Problem is widespread
Akron is among 700 U.S. cities with sewer overflows, an issue that has been a federal EPA priority since 1998. The Cleveland area, Columbus and Cincinnati are dealing with similar issues.
In its original plan, Akron has proposed building two underground tunnels to store sewer overflows, plus 10 concrete storage basins around the city to control the overflows that result in high bacteria counts and the threat of pathogens that can cause disease.
Those elements are still part of the latest plan, said Akron Service Director Rick Merolla.
The plan also gives the city up to 18 years to comply. That timetable was an issue earlier with Adams.
“Frankly, we aren’t sure that everything can be engineered and built any faster,” Merolla said.
The biggest change is that the new plan offers “much more detail” than the earlier plan, he said. “This one really is a plan.”
Adams had expressed concern over the lack of detail in the first plan.
Merolla said the plan calls for zero untreated overflows to the local waterways after rains in a typical year.

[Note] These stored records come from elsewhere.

Below are the code and all the weights of a small trained network. Each question names an input and a class and asks about switching units off, where a switched-off unit gives its printed mean instead of its output.

import numpy as np


def w(rows, s, z=0):
    codes = np.array(rows[::2]) - 128.0
    scale = np.full(codes.shape[1], s)
    scale[-1] = z or s
    return codes * scale


def f(y):
    return np.maximum(y, 0)


def log_softmax(a):
    a = a - a.max(-1, keepdims=True)
    return a - np.log(np.exp(a).sum(-1, keepdims=True))


def net(x, mask):
    res = np.array(x, float).reshape(1, 6) / 4 @ E
    y = f(res @ A[0][:, :-1].T + A[0][:, -1])
    res = res + np.where(mask, y, B[0][:, -1]) @ B[0][:, :-1]
    return log_softmax(res[-1] @ U[:, :-1].T + U[:, -1])


A, B = {}, {}
E = w([
[123,127,127],'x0',
[240,34,84],'x1',
[209,203,138],'x2',
[149,75,254],'x3',
[131,129,126],'x4',
[123,130,126],'x5',
],0.0042)
A[0] = w([
[123,133,128,218],'N1',
[129,112,161,84],'N2',
[230,249,149,87],'N3',
[130,109,184,66],'N4',
[111,157,25,47],'N5',
[99,158,39,78],'N6',
[129,143,130,240],'N7',
[112,160,40,34],'N8',
[54,215,163,21],'N9',
[193,58,80,29],'N10',
[131,119,166,81],'N11',
[134,94,214,37],'N12',
[129,110,177,68],'N13',
[102,147,118,95],'N14',
[82,80,87,135],'N15',
[2,20,90,71],'N16',
[152,109,117,86],'N17',
[127,112,184,62],'N18',
[128,119,148,102],'N19',
[118,154,65,57],'N20',
[125,142,130,252],'N21',
[56,206,164,13],'N22',
[89,83,87,119],'N23',
[156,102,113,78],'N24',
[179,71,87,50],'N25',
[129,111,174,72],'N26',
[64,165,146,85],'N27',
[178,84,109,64],'N28',
[131,100,198,51],'N29',
[129,112,174,74],'N30',
[189,73,93,33],'N31',
[122,144,90,72],'N32',
[77,67,115,58],'N33',
[128,142,129,241],'N34',
[119,133,142,76],'N35',
[124,116,130,81],'N36',
],0.009,0.0043)
B[0] = w([
[180,111,107,220],'N1',
[119,117,149,134],'N2',
[90,255,151,194],'N3',
[127,94,164,140],'N4',
[107,69,227,157],'N5',
[124,67,195,165],'N6',
[205,111,99,242],'N7',
[117,68,209,147],'N8',
[63,81,44,170],'N9',
[61,109,68,162],'N10',
[130,102,145,134],'N11',
[120,82,194,149],'N12',
[120,105,156,137],'N13',
[126,105,124,139],'N14',
[164,165,118,175],'N15',
[126,242,141,201],'N16',
[116,118,104,135],'N17',
[126,95,157,139],'N18',
[122,121,140,132],'N19',
[122,84,185,141],'N20',
[216,106,94,254],'N21',
[62,94,47,163],'N22',
[149,166,121,163],'N23',
[112,120,104,138],'N24',
[76,113,79,156],'N25',
[122,107,155,137],'N26',
[97,91,87,166],'N27',
[88,110,89,152],'N28',
[124,87,182,145],'N29',
[124,105,156,137],'N30',
[82,102,70,153],'N31',
[127,102,158,133],'N32',
[118,186,143,144],'N33',
[204,110,99,243],'N34',
[122,124,125,128],'N35',
[125,128,133,128],'N36',
],0.039,0.0042)
U = w([
[174,111,83,253],'0',
[85,87,30,72],'1',
[171,124,94,234],'2',
[146,66,176,43],'3',
[172,129,83,164],'4',
[142,210,98,134],'5',
[83,158,128,42],'6',
[2,184,170,19],'7',
],0.0068,0.0039)

Each question gives the input, the list of numbers given to net, and the class t.
The units are the neurons (one row each of A and B). Each row of codes is followed by its name. A weight is (code - 128) times the scale printed after its matrix; where a second scale follows, it is the last column's (A, B and U).
mask holds one flag per neuron, in row order. A switched-off neuron (its flag False) gives its mean, the last column of its row in B, instead of its output. The means were averaged over made-up inputs and are rounded, as every weight is.
A unit's drop is (log p(t) with every unit on - log p(t) with that unit switched off) / (log p(t) with every unit on - log p(t) with every unit switched off).
The circuit of an input: a set's keep is (log p(t) with only the set's units on - log p(t) with every unit switched off) / (log p(t) with every unit on - log p(t) with every unit switched off). Starting from the 12 units with the biggest drops (on a tie, the unit counted first), units are removed one at a time, each time the one whose removal leaves the highest keep (on an exact tie, the one counted first), for as long as the keep stays at least 0.8.
units of the circuit, in order: the units of the circuit, biggest drop first
unit that matters most: the unit with the biggest drop
k most important neurons: the k neurons with the biggest drops, biggest first
drop when u is switched off: that unit's drop, to one decimal
input [1,8,6,2,-5,5], class 1: units of the circuit, in order -> N10; N31; N25
input [2,1,-5,-7,-7,-4], class 3: units of the circuit, in order -> N5; N6
input [2,-7,7,4,4,-5], class 1: units of the circuit, in order -> N9
input [-2,-7,-1,1,4,0], class 1: 3 most important neurons -> N9; N22; N27
input [3,-7,-4,-4,-5,6], class 1: 3 most important neurons -> N9; N22; N27
input [-3,-1,-2,-8,2,6], class 3: units of the circuit, in order -> N5; N6
input [3,-6,6,2,-1,1], class 1: 2 most important neurons -> N9; N22
input [-2,6,5,6,3,1], class 1: units of the circuit, in order -> N10; N31; N28
input [-1,8,-7,2,-5,1], class 1: units of the circuit, in order -> N10; N25
input [5,8,6,7,6,-5], class 1: 2 most important neurons -> N10; N31
input [-2,1,5,6,-4,1], class 3: units of the circuit, in order -> N16; N12; N29
input [6,0,-3,-8,0,5], class 3: units of the circuit, in order -> N5; N6
input [-5,7,6,7,3,6], class 1: 4 most important neurons -> N10; N31; N28; N25
input [-1,2,5,-8,2,-6], class 3: unit that matters most -> N5
input [6,-4,-5,7,7,-4], class 3: 2 most important neurons -> N12; N29
input [-6,-4,-7,4,-5,4], class 5: 2 most important neurons -> N16; N33
input [4,0,7,2,-6,3], class 5: drop when N3 is switched off -> 1.1
input [4,-4,1,-6,2,-1], class 3: drop when N5 is switched off -> 0.3
input [-3,-1,6,-3,-3,1], class 5: drop when N9 is switched off -> 0.1
input [-1,-2,6,8,1,1], class 3: unit that matters most -> N12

In a rainy year like 2011, there would still be overflows to the streams under the latest plan, he said.
In 2002, Akron had worked out a sewer plan with the Ohio EPA, but that plan was killed by the U.S. EPA.
The city has moved forward with three sewer projects including Rack 40 on the Little Cuyahoga River north of Memorial Parkway that captures 30 percent of the sewer overflow. The concrete tanks cost $23 million.
Long legal fight
Said Akron Mayor Don Plusquellic, “In the preceding nine years since the U.S. EPA rejected the agreed plan developed by the city and the Ohio EPA, millions of dollars in legal fees have been spent. Yet the end result is essentially the same plan we proposed in 2002, which unfortunately costs more.

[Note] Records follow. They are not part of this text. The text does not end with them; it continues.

Each row has a name. Each question is about the rows just above it.

[ 81 131  87 136] : K
[87 87 87 87] : Q
[167  81 165 167] : F
[168 138  86 102] : E
How many times does K hold [137]? : 0
Count of [87] in Q: : 4
Count of [81] in F: : 1
How many times does K hold [136]? : 1
Which row holds [167  81 165 167]? : F

[114 113 136 120 110 109 133 153 133 173  90 157 101 139 147 160 144  95
  99 141 143 148 153 130 133 160 142] = C
[151 118 151 135 120 104 139 127 145 157 105 154 154 150 142 151 138 119
 113 127 134 138 154 118 154 139 132] = R
[114 113 136 120 110 109 130 111 133 173  90 157 100 138 147 160 144  95
  99 141 143 149 153 129 155 128 142] = D
[114 113 136 120 110 109 130 111 133 173  90 157 100 144 147 160 144  95
  99 141 143 149 153 130 155 128 142] = B
Count of [133] in C: : 3
What comes right after [145] in the named rows? : [157]
The entry that follows [119]: : [113]
Times [154] occurs in R: : 4

[118 149 118 138 118  99 118 118 118 110 118 138 118 144 118 110] -> H
[100 100 100 156 100 100 100 100 100  78 156 156 100 180 100  77] -> N
[118 118 118 138 118 118 118 118 118 110 118 138 118 144 118 110] -> J
[100 100 100 119 100 100 100 100 100  78 100 156 100 180 100  77] -> G
Whose row is [100 100 100 119 100 100 100 100 100  78 100 156 100 180 100  77]? : G
Whose row is [118 118 118 138 118 118 118 118 118 110 118 138 118 144 118 110]? : J

[154 154 155 154] -> A
[105 174 155 154] -> T
[105 155 155 154] -> Z
[132 132 133 132] -> U
[181 112 131 133] -> X
[181 112 131 132] -> V
[130 112 131 132] -> P
Times [132] occurs in U: : 3
Count of [131] in X: : 1
Count of [154] in A: : 3
Where do [105 155 155 154] appear? : Z

[134 125 144 135 122 148 136 126 114 115 106 123 130 133 127 124 122 115
 121 147 121 130 130 133] -> Nadus
[113 147 113 111 143 109 122 133 159 138 145 140 128 123 125 121 136 137
 138 123 139 140 126 123] -> Boze
[133 126 144 141 132 134 137 130 106 127 125 116 124 128 126 124 124 132
 122 137 126 148 131 128] -> tep
[146 104 141 162 137 146 129 138 117 149 134 135 137 137 125 105 117 135
 128 114 137 132 136 137] -> rit
[142 110 139 148 123 134 123 124  97 123 123 113 136 130 128 136 128 128
 124 126 123 143 136 130] -> tur
[132 128 131 133 133 115 134 124 126 114 125 118 137 128 118 131 129 127
 146 138 122 111 133 128] -> vas
[146 119 135 154 129 164 125 128 144 129 119 138 150 152 119  87 138 114
 148 152 148 140 127 152] -> mepo
[123 133 131 109 127 155 126 122 132 127 115 135 115 135 147 136 140 110
 104 135 118 125 119 135] -> Fus
[125 123 122 120 131 111 128 129 125 121 121 132 128 116 128 142 113 131
 125 114 120 112 132 116] -> nuvig
[136 117 145 142 132 137 142 129  98 130 125 116 121 128 131 136 121 131
 114 126 122 113 130 128] -> tuku
[133 132 132 134 131 131 134 125 121 125 125 120 125 131 125 129 129 144
 132 144 123 144 132 131] -> Bab
[124 135 126 118 132 132 127 123 134 123 124 126 125 131 132 131 138 122
 127 138 123 140 125 131] -> Duvi
How many times does Bab hold [125]? : 5
Times [128] occurs in tur: : 3
Times [122] occurs in tur: : 0
How many times does rit hold [137]? : 5
How many times does Bab hold [132]? : 4

[136 132 102 109 108 139  98 126 121 132 125 138 134  89 114 128 138 127
 116 125 116 120 117 106 146] = vevu
[ 94 108 128 152 140 129 126 106 155 117 142 134 109 150 127 111  81 122
 110 103 118 126 127 133 107] = kef
[107 124 104 134 144  92 115 126 122  86 119 116 130 145 126 129  98 104
 123 125 116 134 136 141  92] = zipu
[144 148 146 120 123 136 140 143 116 135 126 117 144 124 134 133 165 145
 144 154 141 122 135 129 133] = rulis
[161 137 159 130 137 127 149 135 120 149 114 128 129 147 135 135 153 140
 150 142 137 151 123 147 117] = dodon
[149 123 113 149 140 104 140 149 134 111 141 113 129 153 136 118 141 141
 149 122 143 113 141 141 137] = feri
[147 153 163 148 138 165 144 156 136 147 141 149 152 133 136 138 175 154
 121 170 140 139 141 136 138] = kas
[ 96 133 100 140 122 144 112 135 151 112 166 131 137 119 133 120 119 150
 135 131 131  93 147 108 154] = medap
[119 120 139 122 128 143 123 122 114 138 105 146 120 115 118 122 123 105
 102 123 113 140 104 129 108] = doro
Where do [107 124 104 134 144  92 115 126 122  86 119 116 130 145 126 129  98 104
 123 125 116 134 136 141  92] appear? : zipu
Times [149] occurs in feri: : 4

[162 144  94 164] -> Y
[162 141  94 164] -> S
[113 160  93 143] -> L
[164 143 159 165] -> M
[164 166 164 164] -> W
Times [143] occurs in M: : 1
Right after [141] comes : [94]
Whose row is [162 141  94 164]? : S
How many times does M hold [164]? : 1
Whose row is [164 143 159 165]? : M
Count of [164] in W: : 3

[109 123 119 100 134 129 148 129 136 150 137 110 124 128 120 122 134 121
 135 138 128 135 135 133 121 153 138 162 141 131]  Nubu
[146 118 122 159 130 126 158 130 132 143 135 106 159 122 126 118 139 125
 130 139 127 139 134 133 159 152 106 159 137 135]  Zodo
[142 128 115 151 122 137 103 121 126 112 115 143 131 115 129 141 127 133
 125 113 124 123 113 126 125 112 116  87 118 127]  vir
[105 114 124  97 130 131 156 127 136 147 133 105 131 123 123 122 142 124
 132 137 126 141 130 135 125 157 135 156 140 136]  lumo
[126 127 125 105 128 146 116 122 145 156 131 122 114 138 105 137 131 117
 140 125 124 130 130 135 103 156 134 147 144 130]  lur
[116 127 125 105 139 146 116 122 160 156 131 122 114 138 105 137 131 117
 140 125 124 126 126 136  96 152 131 138 142 128]  bim
Right after [160] comes : [156]
Times [130] occurs in lur: : 3
Whose row is [146 118 122 159 130 126 158 130 132 143 135 106 159 122 126 118 139 125
 130 139 127 139 134 133 159 152 106 159 137 135]? : Zodo
Times [159] occurs in Zodo: : 4
How many times does vir hold [115]? : 3
The row with [142 128 115 151 122 137 103 121 126 112 115 143 131 115 129 141 127 133
 125 113 124 123 113 126 125 112 116  87 118 127] is : vir

[129 171 129 171 171]  tero
[112 140 172 141 150]  toda
[122 144 138 120 167]  kamiz
[123 147 172 126 163]  Rak
[123 131 111 134 130]  gubek
Times [170] occurs in tero: : 0
Right after [138] comes : [120]
Count of [172] in toda: : 1
Right after [131] comes : [111]
The entry that follows [147]: : [172]
What comes right after [112] in the named rows? : [140]

[113 142 165 142  78 163 147 102 111 138 154  85 120]  sadis
[113 142 165 142  78 163 147 102 111 138 154 103 120]  vikad
[142 136 110 132  74 123 123 123  98 118 152 150 115]  Sobi
Times [123] occurs in Sobi: : 3
Right after [98] comes : [118]

[117 119 147 127 141 133  74 129 132 134] -> rep
[121 120 119 124 134 124 142 120 125 118] -> Lutib
[136 131 132 124 111 134 121 147 134 125] -> mozi
[151 128 113 119 145 109 126 105 122 120] -> fugin
[128 130 123 126 107 138 121 128 128 129] -> Fufa
[129 122 136 143 137 136  99 116 130 125] -> zami
[120 132 141 121 123 115 150 151 118 122] -> Vetag
[151 128 113 119 145 109 133 105 123 120] -> det
[117 119 147 127 142 132  75 129 132 134] -> pudug
[138 112 130 124 141 121 127 112 130 127] -> femad
Which row holds [138 112 130 124 141 121 127 112 130 127]? : femad
Count of [121] in Lutib: : 1

[147 114 109 138 158 155 124 138 125 148 148 115  82  79 120 150 155 130
 123 138 168 148] = Misi
[106 131 132 106  86 106 150 178 160 126 113 129 151 149 120  97 112 140
 154 127  91  84] = dete
[133 165 180 151 108  92 111 139 139 114  98 108 143 149 128  97  97 134
 173 174 142 115] = sib
[106 136 156 144 122 113 137 171 168 129  91  86 113 134 124 147 105 127
 167 174 149 107] = Naz
[181 159 117  87 101 127 133 116  96 110 148 165 151 118 101 123 155 164
 135 147 117 107] = Nos
[133 108  93 151 108  92 111 139 139 114  98 108 143 149 128  97  97 134
 173 174 142 115] = Lilip
[181 159 117  87 101 127 133 116  96 110 148 165 151 118 101 123 112 164
 135 114 117 138] = Guzes
[106 136 156 144 122 113 137 171 168 129  91  86 113 134 124 104 105 134
 167 167 136 107] = dufam
Whose row is [106 136 156 144 122 113 137 171 168 129  91  86 113 134 124 104 105 134
 167 167 136 107]? : dufam
How many times does Misi hold [148]? : 3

“The city’s proposed plan in 2002 would have cost $375 million. That same plan today will cost us $522 million,” he said in a statement.

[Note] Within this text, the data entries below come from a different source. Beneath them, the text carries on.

Known rows, with every step that occurs
masatof-kilubob-sisuk-vibom-metun-fufat: 90, 10, -284, 143, 92, -41, -251, -102, 50, -282, 129, -163, 66, -192, 342, 298, -176, -205, -127, 307, -110, -203, 24, -213, -46, 49, 447, 350, -78, -8, 181, 97, -557, -287, -259, 159, -171, -157, 366, -243, 169, 17, 370, -178, -54, -179, -144, 172, -13, -83, -24, 119
zupo-zabibi-gako-sisuk-vibom: 163, -213, -19, -50, -179, -32, -234, 86, 55, 28, 64, -115, 123, -96, 211, 347, -38, -151, -233, 144, -154, -425, 171, -285, -123, 186, 239, 120, 114, -341, 127, -33, -249, -258, 52, -148, -145, -197, 239, -58, -129, -294, -366, -406, -129, -244, -150, 271, 74, -164, -154, 63
zupo-masatof-metun-sisuk-vibom-gako-zabibi: -179, -248, -366, 444, 136, -47, -297, 57, -117, -206, 62, -225, 91, -247, -77, 354, -151, 222, -207, 297, -40, -342, 117, 370, -74, 447, 142, 267, 245, -258, -79, 10, -350, 10, -22, -64, -183, -490, 201, -83, 136, -28, -263, -130, 318, -262, -551, -63, -267, 41, -214, -20
metun-sisuk-vibom-kilubob-gako-zabibi-zupo: 198, -315, -49, 400, 143, 158, -326, -42, -182, -279, -352, -255, -62, -233, 63, 136, -293, -228, -214, 418, 66, -273, 104, 84, -133, 104, 62, 231, 269, -206, -77, 159, -428, -381, 58, -81, -129, -196, 129, -75, -5, -116, -289, -268, 133, -58, -104, 233, 123, 64, -202, -8
sisuk-vibom-gako-zabibi: -20, -225, -140, 382, -72, -92, -423, 89, -162, -116, 60, -141, 70, -208, 26, 226, 35, 46, -79, 213, -46, -300, 138, 334, 110, 217, 101, 147, 177, -219, 56, 98, -571, -67, 143, -243, -166, -316, 197, -25, 169, -135, -112, -120, 279, -269, -246, 31, -158, 192, -155, 50
masatof-fufat-metun-sisuk-vibom-kilubob-gako-zabibi-zupo: 230, -46, -494, 400, 294, 315, -661, -169, -250, -334, -349, -337, -162, -342, -66, 4, -276, -303, -223, 470, 24, -388, 73, 145, -270, 169, 143, 293, 355, -69, -99, 231, -522, -440, 51, -36, -124, -184, 7, -180, 16, 43, -180, -353, 158, -120, -139, 165, -43, 144, -195, -22
masatof-sisuk-vibom-kilubob-metun-fufat-zabibi: 146, 193, -315, 199, 203, 80, -98, 166, -87, -234, 164, -392, -15, -221, 120, 226, -200, -93, -403, 66, -72, -362, 26, -183, -44, 287, 443, 211, 68, -21, -74, 263, -595, -333, -132, 155, -289, 8, 205, -298, 67, 10, -56, -312, -146, -332, -476, 39, -126, 179, -119, 176
kilubob-metun-fufat-masatof: -47, 133, -348, -21, 169, 189, -188, -234, -347, 56, 161, -406, 60, 2, 0, 81, -148, 108, -276, 57, 92, 21, -181, -232, 32, -112, 178, 67, 235, 126, -39, -29, -73, -232, -167, 282, -158, -198, -33, -261, 95, 59, 198, 13, -67, -109, -380, -75, 100, 47, -67, 12
zupo-metun-fufat-zabibi: 5, -13, -343, 110, 122, -103, -182, 78, 125, -81, 166, -297, 57, -8, 61, 76, -185, 112, -102, -87, 79, -79, -154, -145, 50, 262, 224, 23, 30, 86, -32, -18, -130, -101, -203, 178, -167, 27, -9, -146, 14, 135, 82, -126, -138, -306, -239, -204, -161, 255, -86, 154
kilubob-vibom-zupo-masatof: -73, -150, -63, 251, -36, -5, 44, 162, -273, -254, 46, -144, -146, 74, -249, -265, 47, 86, -120, 163, 268, -122, -113, 128, -24, -137, 64, 141, 182, -11, 12, -39, -36, -191, -20, 94, -69, -121, 60, 104, 163, 73, 128, -30, 231, -108, -73, -36, 232, -62, -75, 254
sisuk-vibom-gako-zabibi-zupo: 55, -274, -63, 449, -4, 43, -509, -18, -67, -206, -198, 30, 69, -270, 11, 155, -50, -237, -156, 380, 77, -218, 26, 274, -18, 2, -47, 130, 285, -118, -41, 244, -486, -210, 140, -221, -65, -228, 176, -36, 75, -151, -194, -71, 310, -105, -79, 169, 142, 219, -294, 25
fufat-masatof-sisuk-vibom-zupo-metun: -162, -42, -229, 311, -51, -176, -209, 35, -183, -280, 83, -166, -202, -136, -113, 220, -70, 206, -247, 359, 150, -342, -156, 53, -83, -88, 311, 198, 191, 67, 160, 57, -451, -55, 50, 210, 23, -376, 65, -107, 203, -35, 24, -17, 209, -258, -186, 18, 51, 177, -172, 116
gako-vibom-metun-fufat: -149, 6, -205, 108, -58, -2, -287, -143, -73, -147, 335, -169, 91, -48, -123, 398, -133, -119, -25, 136, 100, -128, -146, -166, 61, 154, 253, 115, -184, -96, -27, 48, -453, -83, -206, 142, -156, -63, 167, -111, 260, -16, 499, -74, -28, -204, -168, 62, -97, 237, -174, 227
zupo-vibom-kilubob-metun-fufat-masatof: 35, 49, -228, 92, 137, 168, -66, -115, -382, -62, 218, -518, -29, 63, 21, 182, -122, 71, -174, 11, 61, -162, -242, 51, 233, 21, 239, 157, -6, 4, 34, 55, -173, -182, -131, 365, -318, -215, 100, -175, 156, 74, 88, 53, -110, -213, -441, -23, 36, 138, -138, 110
gako-zabibi-zupo-masatof-metun-sisuk-vibom-kilubob: 16, -269, -268, 299, 299, 105, -154, -53, -76, -281, -245, -242, -77, -186, -38, 312, -248, -71, -220, 417, -10, -411, 11, 365, -76, 318, 107, 315, -16, -158, -199, 209, -413, -66, -35, 23, -135, -332, 143, -64, -5, -34, -290, -21, 147, -141, -405, 32, -126, 69, -152, -39
sisuk-vibom-zupo-metun-fufat-masatof: -124, -47, -289, 222, 3, -33, -288, -156, -161, -66, 197, -405, -58, -35, 56, 163, -107, 215, -254, 353, 240, -190, -295, -101, 103, -73, 251, 227, 123, 174, 61, 10, -418, -131, -95, 316, -77, -346, 114, -239, 242, -6, 285, 134, 122, -334, -238, -94, 54, 255, -143, 88
metun-fufat-zabibi-gako-vibom-sisuk: -42, -150, -159, 157, -176, -183, -37, -122, 144, -17, 222, -391, 67, -155, 362, 315, -85, -142, -78, 0, 47, -90, -109, -205, -171, 284, 370, 80, 52, -295, -86, 133, -383, -268, -97, -1, -288, 77, 146, -302, -113, -154, -173, -255, -138, -469, -402, 142, -82, 193, -279, 271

Merolla said the total estimated cost of the latest plan, adding in long-term operating and capital needs that the city must fund, is $890 million.
“The rates necessary to cover this cost will be three to four times the current rates we are paying,” Merolla said.
The city is investigating alternative funding techniques and other measures to reduce costs, the city said.
“Unfortunately, despite all our requests for consideration, affordability is not a criterion that is important to the EPA,” he said. “And, although there will be less sewer overflows going into the Cuyahoga River as a result of this plan, the river is polluted before it enters Akron and again after it leaves. It won’t, and can’t, be perfectly clean.”
The revised plan and related documents are available for public review at the Ohio EPA’s Northeast Ohio regional office, 2110 E. Aurora Road, Twinsburg.